Every year on the kit's anniversary (2027-05-24 first), the scorecard data drives an explicit "should we recalibrate?" review. Format:

  1. What does the scorecard say about the chosen methodology's hit rate vs the shadows?
  2. What regime have we been in, and is that regime persistent or about to change?
  3. Has any shadow methodology produced systematically better central values across multiple checkpoints?
  4. Does the data justify a doctrine shift? (Bar is high — see "When to revise the kit's parameters" above.)
  5. If no shift: confirm the current calibration explicitly and document why.

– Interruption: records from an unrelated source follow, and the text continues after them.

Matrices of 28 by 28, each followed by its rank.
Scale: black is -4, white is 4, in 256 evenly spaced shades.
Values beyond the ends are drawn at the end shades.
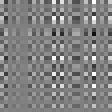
one
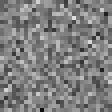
full rank
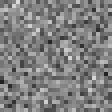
full rank
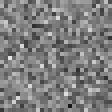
full rank
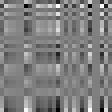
one
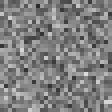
full rank
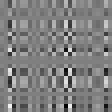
one
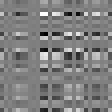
one
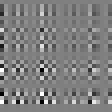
one
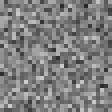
full rank
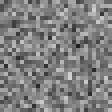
full rank
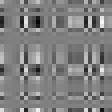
one
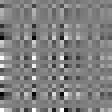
one
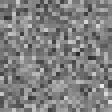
full rank
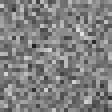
full rank
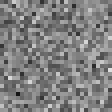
full rank
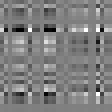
one
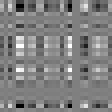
one
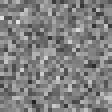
full rank
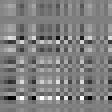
one
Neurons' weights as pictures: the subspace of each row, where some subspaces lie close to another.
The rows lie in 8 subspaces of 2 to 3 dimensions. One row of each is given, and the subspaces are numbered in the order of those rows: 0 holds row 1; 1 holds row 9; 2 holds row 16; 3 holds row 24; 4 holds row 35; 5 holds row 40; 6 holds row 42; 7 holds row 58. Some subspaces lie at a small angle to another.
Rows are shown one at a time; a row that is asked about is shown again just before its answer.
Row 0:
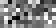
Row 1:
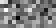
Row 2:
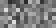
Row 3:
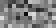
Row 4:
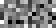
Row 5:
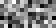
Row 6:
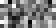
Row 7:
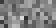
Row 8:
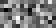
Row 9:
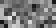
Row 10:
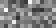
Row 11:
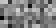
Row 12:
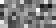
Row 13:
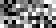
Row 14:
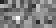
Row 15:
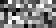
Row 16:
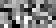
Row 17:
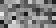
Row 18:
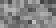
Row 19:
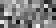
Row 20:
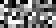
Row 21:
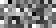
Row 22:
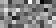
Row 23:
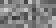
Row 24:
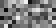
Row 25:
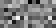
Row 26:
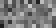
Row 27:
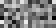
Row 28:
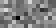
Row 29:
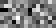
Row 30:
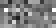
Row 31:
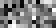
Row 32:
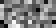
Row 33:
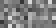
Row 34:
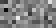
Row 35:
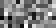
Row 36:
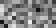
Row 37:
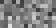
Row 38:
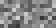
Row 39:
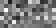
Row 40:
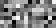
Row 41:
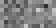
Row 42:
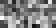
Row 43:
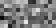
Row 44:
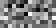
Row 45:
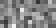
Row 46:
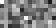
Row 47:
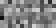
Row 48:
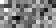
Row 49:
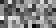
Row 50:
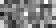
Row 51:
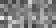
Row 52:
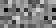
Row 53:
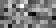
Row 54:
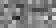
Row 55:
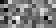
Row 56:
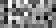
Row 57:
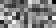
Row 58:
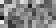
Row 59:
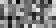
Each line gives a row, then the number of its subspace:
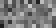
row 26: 7
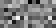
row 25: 5
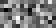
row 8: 2
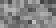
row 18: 7
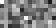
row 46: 2
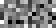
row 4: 7
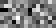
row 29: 2
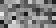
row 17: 1
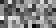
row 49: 6
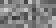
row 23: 7
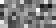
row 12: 1
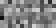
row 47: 6
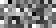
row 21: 6
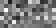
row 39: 3
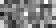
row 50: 1
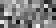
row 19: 1
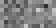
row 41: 1
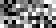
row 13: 1
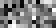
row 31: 7
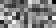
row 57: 5
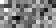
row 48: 0
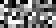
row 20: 7
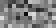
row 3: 4
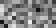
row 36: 1
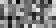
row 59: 4
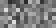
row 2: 3
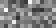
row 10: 3
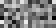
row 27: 5
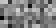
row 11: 6
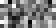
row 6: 2
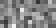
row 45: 2
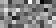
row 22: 7
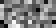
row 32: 1
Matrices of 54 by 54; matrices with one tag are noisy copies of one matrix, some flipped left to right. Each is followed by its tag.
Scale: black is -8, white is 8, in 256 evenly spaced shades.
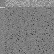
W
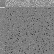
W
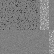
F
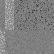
F
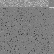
W
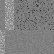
F
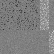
F
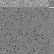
W
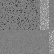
F
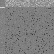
W
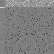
W
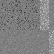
F
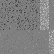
F
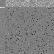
W
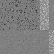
F
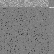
W
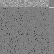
W
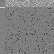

The first review is May 2027. Until then the matrix accumulates without acting.

Aggregate scorecard

The scorecard lives in this file as it accumulates. Format:

### Scorecard — YYYY-MM (quarterly)

| Metric | Value | Trend vs prior quarter |
|---|---|---|
| Active theses | N | ... |
| Median gap to consensus mean | -X% | ... |
| Gap direction distribution (below / aligned / above) | X / Y / Z | ... |
| Triggers fired this quarter | N | ... |
| New buy verdicts | N | ... |
| New pass-with-trigger | N | ... |
| Verdict revisions this quarter | N | ... |

### Notes
[What changed in the kit's behavior this quarter? Anything to investigate?]

Where this connects

Connection How
consensus-benchmarking The skill that produces the data this file aggregates
_calibration-template Per-thesis tracking; this file is the cross-thesis aggregate
kit-debrief-001-PLTR The first kit retrospective; future retrospectives feed methodology-calibration findings
Backlog If a methodology bias is detected, the fix becomes a P1 backlog item
position-sizing-kelly A persistent over-conservatism bias could be expressed in sizing as well as valuation

When to revise the kit's parameters

The standard for revising load-bearing kit parameters (WACC defaults, terminal-multiple assumptions, EPV vs EPV-plus-growth treatment, MoS thresholds) is high:

  • Evidence: 10+ theses across multiple sectors showing the same directional bias
  • Mechanism: A clear hypothesis for why the current parameter produces the bias
  • Counter-test: The proposed revision, applied retroactively to closed theses, would have changed verdicts in a way that improved record
  • Reversibility: The parameter change is documented in the kit-debrief log so it can be unwound if it makes the record worse

Revisions of load-bearing parameters are Tier 2 changes per Rules — they require user review, not autonomous execution.

Sources

  • Marks, H. (2011). The Most Important Thing. Columbia Business School Publishing. — ch. 17 on tracking one's record.
  • Mauboussin, M. (2012). The Success Equation. Harvard Business Review Press. — separating skill from luck in investment outcomes.
  • Greenwald, B. (2001). Value Investing. Wiley. — the EPV vs EPV-plus-growth distinction whose calibration this file partially audits.
  • Klarman, S. (1991). Margin of Safety. HarperBusiness. — the discipline behind why a deep-value kit should sit below consensus on average, and the discipline behind catching when the gap is bias rather than discipline.

This file is the cross-thesis audit infrastructure. The first entries land as the kit accumulates a record.